Curcumin supplementation could improve diabetes-induced endothelial dysfunction associated with decreased vascular superoxide production and PKC inhibition.

Abstract Source:

BMC Complement Altern Med. 2010;10:57. Epub 2010 Oct 14. PMID: 20946622

Abstract Author(s):

Sirada Rungseesantivanon, Naris Thenchaisri, Preecha Ruangvejvorachai, Suthiluk Patumraj

Article Affiliation:

Inter-Department of Physiology, Graduate School, Chulalongkorn University, Bangkok 10330, Thailand.

Abstract:

BACKGROUND: Curcumin, an Asian spice and food-coloring agent, is known for its anti-oxidant properties. We propose that curcumin can improve diabetes-induced endothelial dysfunction through superoxide reduction.

METHODS: Diabetes (DM) was induced in rats by streptozotocin (STZ). Daily curcumin oral feeding was started six weeks after the STZ injection. Twelve weeks after STZ injection, mesenteric arteriolar responses were recorded in real time using intravital fluorescence videomicroscopy. Superoxide and vascular protein kinase C (PKC-βII) were examined by hydroethidine and immunofluorescence, respectively.

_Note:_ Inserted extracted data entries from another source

Each row is a point on a tangle of strands that fork and nearly touch. The rows are in no order.
In the rows, 128 means zero.
Points whose rows are less than 48.9 apart are linked; no others are. Some points are linked to none.
J718: [121 159 141 112 112 117  86 128 159 160 132 131 130]
J619: [176  80 150 136 154 144 154 187  48  95  86 108 148]
J367: [155 147  78 117  83 118 124 151 132 136 141 140 139]
J634: [ 76 177 139 121 173 138 100  68 151 124 135 152 112]
J632: [122 157 137 109 130 105  86 108 138 141 133 134 139]
J648: [ 84 176 112 147 175 125 127  74 118 112 154 182 105]
J539: [126 139 146 109 102 121  93 144 180 157 120 115 124]
J755: [125 122 181 118  79 141 122 145 193 151 115 129  97]
J334: [176  93 123 142 178 156 157 183  73 135 105  93 170]
J181: [137 117  84  93  76 127  95 166 170 140 109 112 143]
J430: [153 121  73 156 148 144 164 149 127 179 169  96 165]
J870: [ 97 156 113 157 175 108 139  78 106 114 161 175 108]
J449: [105 139 201 124  97 141 132  94 180 143 128 128  90]
J819: [143 128  58 110  69 129 132 158 139 138 129 139 137]
J73: [150 114  51 104  63 133 149 156 123 130 121 122 149]
J820: [125 144 130 114 142 101  85  99 120 111 131 140 146]
J284: [116 120 174 101 138 100 108 101 168 117 112 113 115]
J821: [131 111 125 150 148 121 126 110  67  74 132 145 143]
J514: [120 132 177 107 119 113 109 115 175 141 119 114 112]
J404: [118 184 131 126 117 114 105 111 136 164 149 160 123]
J817: [110 126 139 109 158 105  81  95 130  97 117 128 142]
J231: [159  79 157 140 152 142 149 184  35  86  80 105 137]
J149: [175  83 140 143 172 150 157 187  62 117  97 100 158]
J381: [ 77 177 123 130 176 133 104  74 136 110 138 168 111]
J520: [120 119 118 139 149 118 108 101  79  72 130 151 141]
J378: [129 139 119 159 158  99 147  93 101 135 167 160 125]
J882: [121 135 169 108 106 119 103 132 180 154 121 114 115]
J912: [180 104 100 135 165 157 170 174  92 146 116  83 175]
J452: [141  85 154 144 143 145 145 173  27  71  82 108 131]
J512: [127 175 118 141 124 103 129 107 122 159 165 166 116]
J485: [112 135 203 127  76 148 132 106 181 143 126 137  86]
J147: [ 97 142 190 114 132 131 127  83 176 129 124 122  94]
J872: [120  94 127 166 157 135 145 120  54  76 130 135 135]
J221: [156 144  88 142 106 109 153 141 125 154 164 143 129]
J845: [ 86 145 182 116 151 141 131  73 180 119 124 124  92]
J67: [122 111 184  96 127  96 122 101 168  98 105 115 106]
J637: [ 73 166 155 120 175 147 105  71 168 123 128 138 108]
J265: [ 79 148 160 115 174 136 110  79 174 110 122 131 104]
J208: [152 125  84 160 134 122 165 144 129 170 176 114 143]
J39: [131 110  60  90  62 135 104 162 152 135 105 118 149]
J97: [132 160 119 154 140  96 146 100 114 154 173 161 116]
J263: [124 111 150 115  80 147 114 163 200 161 105 128 103]
J107: [145 108  50  89  55 135 131 158 126 125 105 113 157]
J835: [152 151  88 129  94 113 132 145 133 146 153 145 133]
J556: [121 134 120 126 150 109  96  95  99  89 132 150 146]
J354: [114 176 136 122 110 126  89 123 155 168 139 145 123]
J93: [122  89 148 146 140 149 142 162  25  59  87 105 122]
J963: [113 139 117 169 175 100 152  84 104 135 175 162 117]
J455: [127 109 125 103  85 136 105 170 198 155 104 114 115]
J737: [ 99  87 138 179 174 156 149 143  44  93 118  99 125]
J839: [156 133  89 151 118 112 163 140 129 161 172 133 131]
J586: [108  90 128 178 166 143 149 127  52  80 131 122 128]
J724: [159 115  77 148 149 154 167 155 114 172 152  85 174]
J629: [125 122 191 126  66 154 129 137 189 145 117 143  87]
J621: [132 116 192  88 108  92 130 103 163  80  98 125  97]
J114: [180 112  77 122 103 135 179 158 109 121 133 104 156]
J830: [121 104  99  96  79 139 100 171 189 153  97 119 125]
J194: [168 112  84 138 157 158 169 165 106 161 132  82 177]

A fork is a point with three links, a tip a point with one. Leave the first point through the second and follow the links. Name the first fork or tip that comes.
J619, J231 | J93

RESULTS: The dilatory response to acetylcholine (ACh) significantly decreased in DM arterioles as compared to control arterioles. There was no difference among groups when sodium nitroprusside (SNP) was used. ACh responses were significantly improved by both low and high doses (30 and 300 mg/kg, respectively) of curcumin supplementation. An oxygen radical-sensitive fluorescent probe, hydroethidine, was used to detect intracellular superoxide anion (O2●-) production. O2●- production was markedly increased in DM arterioles, but it was significantly reduced by supplementation of either low or high doses of curcumin. In addition, with a high dose of curcumin, diabetes-induced vascular PKC-βII expression was diminished.

CONCLUSION: Therefore, it is suggested that curcumin supplementation could improve diabetes-induced endothelial dysfunction significantly in relation to its potential to decrease superoxide production and PKC inhibition.